This tree is one of a number of old Montezuma cypress (Taxodium mucronatum) trees that grow in the town. This particular tree is found in the town's center growing in both the town's main plaza and the atrium of the church of Santa María de la Asunción.

The tree is one of the oldest and largest in the world and has the widest girth. It has an age of at least 2,000 years, with its existence chronicled by both the Aztecs and the Spanish that founded the city of Oaxaca. It has a height of forty meters, a volume of between 700 and 800 m3, an estimated weight of 630 tons and a circumference of about forty meters. The trunk is so wide that thirty people with arms extended joining hands are needed to encircle it. The tree dwarfs the town's main church and is taller than its spires, and it is still growing.

To the indigenous peoples of this area, the tree was sacred. According to Mixtec myth, people originated from cypress trees, which were considered sacred and a genus.
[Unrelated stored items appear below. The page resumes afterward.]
Below are the code and all the weights of a small trained network. Each question names an input and a class and asks about switching units off, where a switched-off unit gives its printed mean instead of its output.

import numpy as np


def w(rows, s, z=0):
    codes = np.array(rows[::2]) - 128.0
    scale = np.full(codes.shape[1], s)
    scale[-1] = z or s
    return codes * scale


def f(y):
    return np.maximum(y, 0)


def log_softmax(a):
    a = a - a.max(-1, keepdims=True)
    return a - np.log(np.exp(a).sum(-1, keepdims=True))


def net(x, mask):
    res = np.array(x, float).reshape(1, 2) / 4 @ E
    y = f(res @ A[0][:, :-1].T + A[0][:, -1])
    res = res + np.where(mask, y, B[0][:, -1]) @ B[0][:, :-1]
    return log_softmax(res[-1] @ U[:, :-1].T + U[:, -1])


A, B = {}, {}
E = w([
[175,88,68,160,23,204,239,35,22,206,87],'x0',
[38,191,158,207,61,81,182,119,167,15,246],'x1',
],0.011)
A[0] = w([
[127,125,52,166,47,170,232,58,81,174,140,171],'neuron 0',
[227,91,122,37,187,184,54,122,98,254,52,4],'neuron 1',
[21,140,159,130,31,106,167,119,142,102,199,93],'neuron 2',
[81,168,146,236,86,129,172,94,136,75,201,96],'neuron 3',
[103,188,185,163,60,122,137,92,104,100,208,87],'neuron 4',
[22,150,159,106,222,48,17,213,173,67,142,197],'neuron 5',
[173,92,53,173,59,124,204,73,52,113,138,178],'neuron 6',
],0.0082,0.0032)
B[0] = w([
[84,69,57,156,74,77,182,8,132,99,197,209],'neuron 0',
[161,176,198,132,109,149,79,149,85,195,49,214],'neuron 1',
[144,168,142,124,120,117,42,189,66,109,20,201],'neuron 2',
[103,127,150,29,101,187,56,250,106,154,136,208],'neuron 3',
[116,170,176,105,161,135,89,144,91,119,71,189],'neuron 4',
[115,58,89,161,149,58,214,77,154,87,176,253],'neuron 5',
[93,99,94,113,122,123,155,78,183,93,105,196],'neuron 6',
],0.012,0.024)
U = w([
[103,21,86,150,107,22,203,36,253,85,206,248],'0',
[132,183,237,70,112,211,4,218,60,152,75,8],'1',
],0.0079,0.0013)

Each question gives the input, the list of numbers given to net, and the class t.
The units are the neurons (one row each of A and B). Each row of codes is followed by its name. A weight is (code - 128) times the scale printed after its matrix; where a second scale follows, it is the last column's (A, B and U).
mask holds one flag per neuron, in row order. A switched-off neuron (its flag False) gives its mean, the last column of its row in B, instead of its output. The means were averaged over made-up inputs and are rounded, as every weight is.
A unit's drop is (log p(t) with every unit on - log p(t) with that unit switched off) / (log p(t) with every unit on - log p(t) with every unit switched off).
The circuit of an input: a set's keep is (log p(t) with only the set's units on - log p(t) with every unit switched off) / (log p(t) with every unit on - log p(t) with every unit switched off). Starting from all 7 units, units are removed one at a time, each time the one whose removal leaves the highest keep (on an exact tie, the one counted first), for as long as the keep stays at least 0.8.
units of the circuit, in order: the units of the circuit, biggest drop first
top k neurons: the k neurons with the biggest drops, biggest first
drop when u is switched off: that unit's drop, to one decimal
input [1,3], class 1: units of the circuit, in order : neuron 5
input [-7,-7], class 0: top 3 neurons : neuron 5; neuron 3; neuron 2
input [-4,-4], class 0: top 4 neurons : neuron 3; neuron 2; neuron 5; neuron 4
input [4,5], class 1: top 4 neurons : neuron 5; neuron 3; neuron 2; neuron 4
input [6,-5], class 0: top 2 neurons : neuron 0; neuron 3
input [7,-7], class 0: top 3 neurons : neuron 0; neuron 6; neuron 3
input [-6,-6], class 0: top 4 neurons : neuron 5; neuron 3; neuron 2; neuron 4
input [-6,7], class 1: top 2 neurons : neuron 3; neuron 2
input [5,6], class 1: top 3 neurons : neuron 5; neuron 3; neuron 2
input [-5,8], class 1: top 2 neurons : neuron 3; neuron 2
input [8,-7], class 0: top 2 neurons : neuron 0; neuron 6
input [2,3], class 1: drop when neuron 5 is switched off : 2.7
input [-8,-6], class 0: drop when neuron 2 is switched off : 0.0
input [5,8], class 1: units of the circuit, in order : neuron 3
input [-8,-5], class 0: drop when neuron 5 is switched off : 1.5
input [-8,-4], class 0: drop when neuron 5 is switched off : 0.1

This particular tree was the site of a ritual which included the sacrifice of a dove and was realized for the last time in 1834. According to Mixe myth, the origin of this particular tree is the walking stick of a god or a king by the name of Conday, who stuck his walking stick, supposedly weighing 62 kg, into the ground on which he rested. From that point on, the tree began to grow, and according to the king version of the story, the king died the same day the tree began to grow. The tree has gnarled branches and trunk, and various local legends relate to what appear to be animals and other shapes growing in the tree. Today, these forms have names such as “the elephant,” “the lion,” “the Three Kings,” “the deer”, “the pineapple,” “the fish,” “the squirrel’s tail” and “Carlos Salinas’ ears.” Local guides point out the shapes using pocket mirrors to reflect the sun.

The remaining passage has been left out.